IRewritable is all about addressing the immediate children of the current node in a tree. It has three methods, CountChildren, GetChildren, and SetChildren, which we have to implement for each subclass of our Term tree. Variables and atoms don’t have child terms — only predicates.

abstract class Term : IRewritable<Term>
{
    public abstract int CountChildren();
    public abstract void GetChildren(Span<Term> childrenReceiver);
    public abstract Term SetChildren(ReadOnlySpan<Term> newChildren);
}
class Predicate : Term
{
    // ...
    public override int CountChildren() => Args.Length;
    public override void GetChildren(Span<Term> childrenReceiver)
    {
        Args.CopyTo(childrenReceiver);
    }
    public override Term SetChildren(ReadOnlySpan<Term> newChildren)
        => new Predicate(Name, newChildren.ToImmutableArray());
}
class Variable : Term
{
    // ...
    public override int CountChildren() => 0;
    public override void GetChildren(Span<Term> childrenReceiver) { }
    public override Term SetChildren(ReadOnlySpan<Term> newChildren) => this;
}
class Atom : Term
{
    // ...
    public override int CountChildren() => 0;
    public override void GetChildren(Span<Term> childrenReceiver) { }
    public override Term SetChildren(ReadOnlySpan<Term> newChildren) => this;
}

We can now use Sawmill’s stock traversals like SelfAndDescendants and Rewrite to work with terms.

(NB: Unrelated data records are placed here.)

Every row gives one point. Each copy is the shape, with its points in the same order, turned, moved and blurred by noise. Say if it was mirrored as well.
(in the rows, 128 means zero)

Shape (6 x 2):
[[ 99  89]
 [153 137]
 [162 163]
 [ 72 123]
 [159 186]
 [ 86 111]]
Copy 1 (6 x 2):
[[ 97  81]
 [136 141]
 [127 168]
 [ 61  95]
 [124 194]
 [ 80 100]]
Copy 1 is: only turned
Copy 2:
[[ 79 117]
 [146 127]
 [174 139]
 [ 80 165]
 [186 157]
 [ 86 145]]
Copy 2 is: only turned

Shape (6 x 2):
[[154 122]
 [114 130]
 [169  95]
 [128  68]
 [ 62 161]
 [141 181]]
Copy 1, 6 rows:
[[145 108]
 [112 123]
 [163  84]
 [122  60]
 [ 60 156]
 [132 175]]
Copy 1 is: only turned
Copy 2 (6 x 2):
[[134 142]
 [126 103]
 [155 170]
 [188 129]
 [105  52]
 [ 81 134]]
Copy 2 is: only turned
Copy 3 (6 x 2):
[[ 97 132]
 [137 131]
 [ 77 108]
 [110  71]
 [192 146]
 [121 184]]
Copy 3 is: mirrored
Copy 4:
[[139 136]
 [ 99 129]
 [156 160]
 [118 193]
 [ 46 103]
 [125  77]]
Copy 4 is: mirrored

Shape, 6 rows:
[[ 96 111 101]
 [ 66 129 168]
 [ 61 167  95]
 [156 117 188]
 [120 116  87]
 [162 135 121]]
Copy 1, 6 rows:
[[ 78 144 142]
 [134 171 186]
 [ 80 209 139]
 [178 107 131]
 [ 74 129 111]
 [123 125  77]]
Copy 1 is: only turned
Copy 2, 6 rows:
[[118 133  98]
 [ 58 173 110]
 [137 193  90]
 [ 67 114 192]
 [146 118 112]
 [136 116 159]]
Copy 2 is: only turned

Shape (9 x 3):
[[174 155 120]
 [ 82 137 163]
 [204 153 102]
 [201 148  81]
 [121 108  99]
 [170 148  95]
 [106 122 174]
 [104  78 161]
 [119 129 173]]
Copy 1, 9 rows:
[[ 92 134 117]
 [161  97 173]
 [ 80 154  96]
 [ 68 140  74]
 [144  86 103]
 [ 82 119 102]
 [168 114 167]
 [200 114 138]
 [157 123 162]]
Copy 1 is: only turned
Copy 2 (9 x 3):
[[178 100 137]
 [ 76 103 187]
 [202 102 112]
 [196  92  96]
 [102 103 116]
 [164  91 116]
 [ 95 134 185]
 [ 76 160 156]
 [114 132 189]]
Copy 2 is: mirrored

Shape, 10 rows:
[[ 81 131 128 112]
 [145 131 138 162]
 [ 90  97 142  56]
 [136 129 143  59]
 [ 82 147 116  79]
 [ 60 118  53 134]
 [187 142 108 196]
 [138 116 139 105]
 [126 127 148  91]
 [ 73 119  65 144]]
Copy 1 (10 x 4):
[[ 79 104 152 127]
 [130 157 132  94]
 [ 82  52 114 130]
 [136  66 118 139]
 [ 88  86 154 157]
 [ 30 157 138 167]
 [156 213 117 104]
 [125 106 115 117]
 [124  90 128 120]
 [ 43 159 137 155]]
Copy 1 is: mirrored
Copy 2 (10 x 4):
[[137 124 136 164]
 [105  93  94 113]
 [106 176 151 202]
 [111 191 139 138]
 [149 149 170 155]
 [127  69 205 175]
 [ 84  73 105  64]
 [ 93 151 120 135]
 [113 162 119 147]
 [122  73 179 161]]
Copy 2 is: mirrored
Copy 3, 10 rows:
[[167 105 104 123]
 [ 93 121 133 111]
 [214 134 131 143]
 [172 149 129 177]
 [186 104  93 153]
 [174  24 118 119]
 [ 46  96 156 127]
 [145 135 144 139]
 [156 143 123 150]
 [159  33 125 114]]
Copy 3 is: only turned
Copy 4:
[[104 144 138 164]
 [128 153 127  98]
 [104  92 115 196]
 [145 110  83 175]
 [125 148 129 190]
 [123 165 220 169]
 [174 175 140  52]
 [139 124 110 131]
 [125 116 104 149]
 [125 162 214 155]]
Copy 4 is: only turned

Shape:
[[118 146 135 187]
 [125 157 187 120]
 [134 153 147  58]
 [187 113 125 177]
 [ 76 126 143  74]
 [157  92 141 200]
 [140 121 104 138]]
Copy 1:
[[ 68 120 141 179]
 [ 73 100 173  99]
 [128 104 142  54]
 [124 161 175 173]
 [ 83 115 105  48]
 [ 87 180 162 183]
 [127 148 122 138]]
Copy 1 is: mirrored
Copy 2:
[[175 119 141 149]
 [104  89 153 110]
 [ 72 136 119  85]
 [160 162 190 154]
 [ 61 115  84 131]
 [162 140 181 194]
 [139 169 135 144]]
Copy 2 is: mirrored

Shape, 10 rows:
[[ 81 124 203 158 119 154]
 [135 123  92 131 196 148]
 [172 115  94  29 150 133]
 [199 124 102  96 151 137]
 [ 89 125 109 166 150  98]
 [ 89  48 107 157 122 167]
 [129 112  72  83 132 163]
 [ 82 108 113 137 164  94]
 [149 118  70 136 121 154]
 [109  98 187 146 130  37]]
Copy 1, 10 rows:
[[145 125  80  92 211  83]
 [112  74 145 155 153 170]
 [101 145 139 112 137 244]
 [104 109 156  76 119 201]
 [113 109 102 168 132  99]
 [216  96 100 142 137 136]
 [154 140 157 141 141 188]
 [122 111  91 173 134 134]
 [145 114 174 114 119 152]
 [ 86 129  18 103 115 107]]
Copy 1 is: mirrored
Copy 2:
[[123 177 152  98 218 148]
 [166 150 143 151 101 101]
 [166  67  76  97  98  85]
 [147  99 126  97  75 123]
 [130 172 120 178 149 152]
 [ 75 136 162 166 171  83]
 [121 122  95 124 110  69]
 [148 148 111 185 159 139]
 [ 93 142 118 132  90 106]
 [145 108 123 157 200 219]]
Copy 2 is: mirrored
Copy 3, 10 rows:
[[185 143  89 116 170 202]
 [149  95 182 145 129 129]
 [149 138 162  68  98  52]
 [137  89 144  94 128  69]
 [118 148 139 176 151 158]
 [117 107 132 104  97 212]
 [145 126 148 117  69 102]
 [121 164 158 142 146 155]
 [118  94 118 139  91 118]
 [101 187 107 116 225 155]]
Copy 3 is: mirrored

For example, here’s a method which finds all of the variables mentioned in a term.

public static IEnumerable<string> Variables(this Term term)
    => term
        .SelfAndDescendants()
        .OfType<Variable>()
        .Select(v => v.Name)
        .Distinct();

Here’s a method which writes out a term as a string (and a corresponding one for Rules).

abstract class Term
{
    // ...
    public override string ToString()
        => this.Fold<Term, string>((childStrings, x) =>
        {
            switch (x)
            {
                case Predicate p:
                    return p.Name + "(" + string.Join(", ", childStrings.ToArray()) + ")";
                case Variable v:
                    return v.Name;
                case Atom a:
                    return a.Value;
                default:
                    throw new Exception("unknown term");
            }
        });
}
class Rule
{
    // ...
    public override string ToString()
        => Head + (
            Body.Length == 0
                ? ""
                : " :- " + string.Join(", ", Body.Select(x => x.ToString()))
        ) + ".";
}

As an exercise, you could try extending this abstract syntax (and ToString) to support numbers.

And a quick test of our last example:

static void Main(string[] args)
{
    var rule = new Rule(
        head: new Predicate(
            name: "last",
            args: new[]
            {
                new Predicate("cons", new[] { new Variable("X"), new Variable("Xs") }),
                new Variable("Y")
            }
        ),
        body: new[]
        {
            new Predicate("last", new[] { new Variable("Xs"), new Variable("Y") })
        }
    );

    Console.WriteLine(rule.ToString());
    // prints out last(cons(X, Xs), Y) :- last(Xs, Y).